▶ [BRIEF]: Below are the records. Retype exactly the lines between the lines holding "-0.359 -1.170 -1.833" and "t/r/v: [-2.407 -3.899", inclusive.

^^^^

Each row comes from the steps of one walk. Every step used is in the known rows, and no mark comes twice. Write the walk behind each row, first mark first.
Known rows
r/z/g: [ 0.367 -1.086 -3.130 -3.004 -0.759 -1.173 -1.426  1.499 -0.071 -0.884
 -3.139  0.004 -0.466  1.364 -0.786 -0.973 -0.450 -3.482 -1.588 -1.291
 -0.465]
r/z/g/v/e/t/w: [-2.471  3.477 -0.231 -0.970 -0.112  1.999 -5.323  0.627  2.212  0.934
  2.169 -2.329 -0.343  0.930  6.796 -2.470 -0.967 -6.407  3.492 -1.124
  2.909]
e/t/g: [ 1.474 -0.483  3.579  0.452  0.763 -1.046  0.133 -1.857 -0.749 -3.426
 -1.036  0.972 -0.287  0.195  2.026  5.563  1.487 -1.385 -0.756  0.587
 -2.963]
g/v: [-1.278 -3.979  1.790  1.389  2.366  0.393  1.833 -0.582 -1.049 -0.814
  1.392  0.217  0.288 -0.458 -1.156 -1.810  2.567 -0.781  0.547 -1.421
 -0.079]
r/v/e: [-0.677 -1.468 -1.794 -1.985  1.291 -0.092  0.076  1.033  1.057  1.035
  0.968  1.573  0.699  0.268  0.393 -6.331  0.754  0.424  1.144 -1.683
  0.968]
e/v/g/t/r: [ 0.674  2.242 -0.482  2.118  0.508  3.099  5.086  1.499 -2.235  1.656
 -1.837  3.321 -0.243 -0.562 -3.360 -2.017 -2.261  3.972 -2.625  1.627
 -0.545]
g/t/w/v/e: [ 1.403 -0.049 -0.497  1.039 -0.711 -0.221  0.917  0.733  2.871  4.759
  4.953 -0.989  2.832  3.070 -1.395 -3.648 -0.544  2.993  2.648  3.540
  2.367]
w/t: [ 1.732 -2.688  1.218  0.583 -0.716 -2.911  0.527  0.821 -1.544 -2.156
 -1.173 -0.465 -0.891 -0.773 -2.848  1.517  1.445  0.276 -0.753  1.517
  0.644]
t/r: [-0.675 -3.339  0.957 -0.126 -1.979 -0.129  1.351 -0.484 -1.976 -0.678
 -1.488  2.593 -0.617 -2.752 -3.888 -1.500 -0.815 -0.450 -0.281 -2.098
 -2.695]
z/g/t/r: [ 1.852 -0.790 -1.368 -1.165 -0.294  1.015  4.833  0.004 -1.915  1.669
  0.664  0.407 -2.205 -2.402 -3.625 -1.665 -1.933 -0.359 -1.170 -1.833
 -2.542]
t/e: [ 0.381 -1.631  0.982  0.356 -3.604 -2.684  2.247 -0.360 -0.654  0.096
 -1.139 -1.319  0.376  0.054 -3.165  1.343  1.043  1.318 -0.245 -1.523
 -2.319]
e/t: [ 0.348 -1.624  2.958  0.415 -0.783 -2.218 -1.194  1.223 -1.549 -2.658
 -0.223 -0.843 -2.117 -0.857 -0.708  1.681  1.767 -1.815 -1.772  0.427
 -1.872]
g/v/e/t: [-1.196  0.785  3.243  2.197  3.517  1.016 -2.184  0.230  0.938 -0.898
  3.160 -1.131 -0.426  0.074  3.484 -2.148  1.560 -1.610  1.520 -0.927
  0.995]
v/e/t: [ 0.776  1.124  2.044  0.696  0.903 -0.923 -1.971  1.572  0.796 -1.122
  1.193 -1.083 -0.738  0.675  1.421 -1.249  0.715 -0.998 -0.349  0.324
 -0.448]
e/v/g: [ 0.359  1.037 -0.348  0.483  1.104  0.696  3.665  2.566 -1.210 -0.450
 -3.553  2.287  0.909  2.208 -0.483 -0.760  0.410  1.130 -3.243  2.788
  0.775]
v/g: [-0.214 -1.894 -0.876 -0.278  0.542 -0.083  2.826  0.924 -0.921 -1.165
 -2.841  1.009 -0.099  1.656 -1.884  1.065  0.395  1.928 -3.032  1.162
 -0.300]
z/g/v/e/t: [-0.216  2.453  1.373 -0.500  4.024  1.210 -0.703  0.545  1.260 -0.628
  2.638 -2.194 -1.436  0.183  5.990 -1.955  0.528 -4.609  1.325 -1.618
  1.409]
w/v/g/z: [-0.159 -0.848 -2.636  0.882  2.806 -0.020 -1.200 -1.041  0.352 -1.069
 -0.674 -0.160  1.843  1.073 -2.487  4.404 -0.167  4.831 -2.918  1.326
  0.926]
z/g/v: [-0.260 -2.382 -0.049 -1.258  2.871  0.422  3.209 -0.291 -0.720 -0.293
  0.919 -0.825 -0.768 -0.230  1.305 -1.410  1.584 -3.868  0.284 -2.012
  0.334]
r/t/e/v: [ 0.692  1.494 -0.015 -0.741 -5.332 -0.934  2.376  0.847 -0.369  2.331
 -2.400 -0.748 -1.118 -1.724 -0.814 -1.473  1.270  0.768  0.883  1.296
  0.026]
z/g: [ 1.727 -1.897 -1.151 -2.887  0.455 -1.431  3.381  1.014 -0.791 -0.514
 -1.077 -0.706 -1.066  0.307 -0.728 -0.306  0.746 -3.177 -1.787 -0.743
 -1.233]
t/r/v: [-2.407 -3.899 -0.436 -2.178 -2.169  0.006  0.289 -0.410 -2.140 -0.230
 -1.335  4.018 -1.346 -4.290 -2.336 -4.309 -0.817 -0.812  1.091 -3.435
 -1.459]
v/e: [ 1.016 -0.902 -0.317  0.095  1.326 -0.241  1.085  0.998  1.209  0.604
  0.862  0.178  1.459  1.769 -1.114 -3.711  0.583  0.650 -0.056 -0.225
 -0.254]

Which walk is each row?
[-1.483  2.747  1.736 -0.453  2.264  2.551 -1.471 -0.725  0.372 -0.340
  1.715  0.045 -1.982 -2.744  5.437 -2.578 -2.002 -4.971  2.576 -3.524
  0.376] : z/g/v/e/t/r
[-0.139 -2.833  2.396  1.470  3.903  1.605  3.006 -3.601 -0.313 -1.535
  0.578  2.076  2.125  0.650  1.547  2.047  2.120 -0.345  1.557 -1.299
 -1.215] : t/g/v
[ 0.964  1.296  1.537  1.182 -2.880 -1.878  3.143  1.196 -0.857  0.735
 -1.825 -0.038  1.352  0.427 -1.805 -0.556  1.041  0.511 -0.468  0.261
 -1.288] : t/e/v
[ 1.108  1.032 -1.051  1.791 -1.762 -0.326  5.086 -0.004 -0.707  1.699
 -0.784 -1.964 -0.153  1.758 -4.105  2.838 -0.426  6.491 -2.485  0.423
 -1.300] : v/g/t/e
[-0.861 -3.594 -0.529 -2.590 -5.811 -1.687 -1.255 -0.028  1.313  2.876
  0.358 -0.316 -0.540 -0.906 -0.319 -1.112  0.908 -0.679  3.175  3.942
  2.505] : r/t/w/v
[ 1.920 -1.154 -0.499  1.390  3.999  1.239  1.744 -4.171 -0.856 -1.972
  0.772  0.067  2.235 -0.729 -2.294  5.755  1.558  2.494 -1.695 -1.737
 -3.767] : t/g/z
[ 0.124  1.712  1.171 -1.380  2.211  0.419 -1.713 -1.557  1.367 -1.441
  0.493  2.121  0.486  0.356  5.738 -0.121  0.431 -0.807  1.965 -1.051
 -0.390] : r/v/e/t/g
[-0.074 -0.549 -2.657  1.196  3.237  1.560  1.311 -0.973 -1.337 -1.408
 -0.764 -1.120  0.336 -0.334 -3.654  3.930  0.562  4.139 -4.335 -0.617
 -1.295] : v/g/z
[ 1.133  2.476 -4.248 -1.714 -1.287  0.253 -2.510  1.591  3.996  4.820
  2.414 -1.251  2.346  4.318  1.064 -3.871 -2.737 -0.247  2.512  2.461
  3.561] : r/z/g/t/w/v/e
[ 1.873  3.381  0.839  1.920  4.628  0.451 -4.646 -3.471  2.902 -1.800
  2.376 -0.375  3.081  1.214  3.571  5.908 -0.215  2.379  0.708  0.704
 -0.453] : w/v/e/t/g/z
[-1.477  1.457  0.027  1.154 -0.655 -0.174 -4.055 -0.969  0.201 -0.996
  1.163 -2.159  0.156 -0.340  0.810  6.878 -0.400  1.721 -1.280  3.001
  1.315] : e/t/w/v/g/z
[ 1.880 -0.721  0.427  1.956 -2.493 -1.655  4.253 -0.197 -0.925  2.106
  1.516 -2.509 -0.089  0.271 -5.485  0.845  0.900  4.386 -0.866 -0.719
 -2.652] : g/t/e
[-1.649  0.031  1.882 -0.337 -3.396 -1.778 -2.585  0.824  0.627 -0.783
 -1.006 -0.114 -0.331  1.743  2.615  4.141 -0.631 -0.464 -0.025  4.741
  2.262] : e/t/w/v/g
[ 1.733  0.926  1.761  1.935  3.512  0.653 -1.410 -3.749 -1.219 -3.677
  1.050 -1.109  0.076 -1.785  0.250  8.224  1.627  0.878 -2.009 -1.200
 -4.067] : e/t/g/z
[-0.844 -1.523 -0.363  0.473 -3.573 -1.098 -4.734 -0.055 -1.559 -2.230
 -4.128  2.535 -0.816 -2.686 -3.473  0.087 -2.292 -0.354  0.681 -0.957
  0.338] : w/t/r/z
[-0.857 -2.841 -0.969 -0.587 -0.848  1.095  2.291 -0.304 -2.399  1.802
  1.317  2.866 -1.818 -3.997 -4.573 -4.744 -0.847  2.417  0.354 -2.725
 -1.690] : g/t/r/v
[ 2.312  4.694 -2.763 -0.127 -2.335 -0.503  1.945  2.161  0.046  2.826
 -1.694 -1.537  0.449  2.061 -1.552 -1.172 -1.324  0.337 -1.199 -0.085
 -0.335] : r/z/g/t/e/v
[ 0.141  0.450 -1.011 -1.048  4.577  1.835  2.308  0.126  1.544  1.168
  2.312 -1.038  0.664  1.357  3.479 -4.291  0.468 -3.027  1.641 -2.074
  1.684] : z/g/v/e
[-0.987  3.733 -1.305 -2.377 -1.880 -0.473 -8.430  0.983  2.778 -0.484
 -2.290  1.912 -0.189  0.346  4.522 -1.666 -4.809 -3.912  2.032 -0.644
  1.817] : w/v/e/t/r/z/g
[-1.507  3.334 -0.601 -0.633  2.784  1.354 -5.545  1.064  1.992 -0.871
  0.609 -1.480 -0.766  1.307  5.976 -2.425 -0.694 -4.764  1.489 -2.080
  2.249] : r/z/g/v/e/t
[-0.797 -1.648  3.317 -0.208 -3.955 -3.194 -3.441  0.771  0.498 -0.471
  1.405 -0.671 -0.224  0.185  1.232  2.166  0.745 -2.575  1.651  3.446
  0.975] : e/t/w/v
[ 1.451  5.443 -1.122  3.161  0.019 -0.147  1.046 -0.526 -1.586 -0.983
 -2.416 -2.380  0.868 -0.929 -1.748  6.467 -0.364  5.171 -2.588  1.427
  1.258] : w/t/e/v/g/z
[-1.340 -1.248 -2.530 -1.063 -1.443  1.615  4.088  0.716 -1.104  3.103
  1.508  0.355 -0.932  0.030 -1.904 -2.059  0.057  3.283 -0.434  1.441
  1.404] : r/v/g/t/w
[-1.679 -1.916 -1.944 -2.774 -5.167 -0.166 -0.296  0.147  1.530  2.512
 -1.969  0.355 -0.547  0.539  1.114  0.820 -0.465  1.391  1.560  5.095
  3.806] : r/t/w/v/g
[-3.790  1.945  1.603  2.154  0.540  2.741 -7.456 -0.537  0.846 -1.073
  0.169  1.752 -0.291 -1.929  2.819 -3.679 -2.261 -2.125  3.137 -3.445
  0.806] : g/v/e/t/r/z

^^^^

▶ [RESPONSE]:
  0.664  0.407 -2.205 -2.402 -3.625 -1.665 -1.933 -0.359 -1.170 -1.833
 -2.542]
t/e: [ 0.381 -1.631  0.982  0.356 -3.604 -2.684  2.247 -0.360 -0.654  0.096
 -1.139 -1.319  0.376  0.054 -3.165  1.343  1.043  1.318 -0.245 -1.523
 -2.319]
e/t: [ 0.348 -1.624  2.958  0.415 -0.783 -2.218 -1.194  1.223 -1.549 -2.658
 -0.223 -0.843 -2.117 -0.857 -0.708  1.681  1.767 -1.815 -1.772  0.427
 -1.872]
g/v/e/t: [-1.196  0.785  3.243  2.197  3.517  1.016 -2.184  0.230  0.938 -0.898
  3.160 -1.131 -0.426  0.074  3.484 -2.148  1.560 -1.610  1.520 -0.927
  0.995]
v/e/t: [ 0.776  1.124  2.044  0.696  0.903 -0.923 -1.971  1.572  0.796 -1.122
  1.193 -1.083 -0.738  0.675  1.421 -1.249  0.715 -0.998 -0.349  0.324
 -0.448]
e/v/g: [ 0.359  1.037 -0.348  0.483  1.104  0.696  3.665  2.566 -1.210 -0.450
 -3.553  2.287  0.909  2.208 -0.483 -0.760  0.410  1.130 -3.243  2.788
  0.775]
v/g: [-0.214 -1.894 -0.876 -0.278  0.542 -0.083  2.826  0.924 -0.921 -1.165
 -2.841  1.009 -0.099  1.656 -1.884  1.065  0.395  1.928 -3.032  1.162
 -0.300]
z/g/v/e/t: [-0.216  2.453  1.373 -0.500  4.024  1.210 -0.703  0.545  1.260 -0.628
  2.638 -2.194 -1.436  0.183  5.990 -1.955  0.528 -4.609  1.325 -1.618
  1.409]
w/v/g/z: [-0.159 -0.848 -2.636  0.882  2.806 -0.020 -1.200 -1.041  0.352 -1.069
 -0.674 -0.160  1.843  1.073 -2.487  4.404 -0.167  4.831 -2.918  1.326
  0.926]
z/g/v: [-0.260 -2.382 -0.049 -1.258  2.871  0.422  3.209 -0.291 -0.720 -0.293
  0.919 -0.825 -0.768 -0.230  1.305 -1.410  1.584 -3.868  0.284 -2.012
  0.334]
r/t/e/v: [ 0.692  1.494 -0.015 -0.741 -5.332 -0.934  2.376  0.847 -0.369  2.331
 -2.400 -0.748 -1.118 -1.724 -0.814 -1.473  1.270  0.768  0.883  1.296
  0.026]
z/g: [ 1.727 -1.897 -1.151 -2.887  0.455 -1.431  3.381  1.014 -0.791 -0.514
 -1.077 -0.706 -1.066  0.307 -0.728 -0.306  0.746 -3.177 -1.787 -0.743
 -1.233]
t/r/v: [-2.407 -3.899 -0.436 -2.178 -2.169  0.006  0.289 -0.410 -2.140 -0.230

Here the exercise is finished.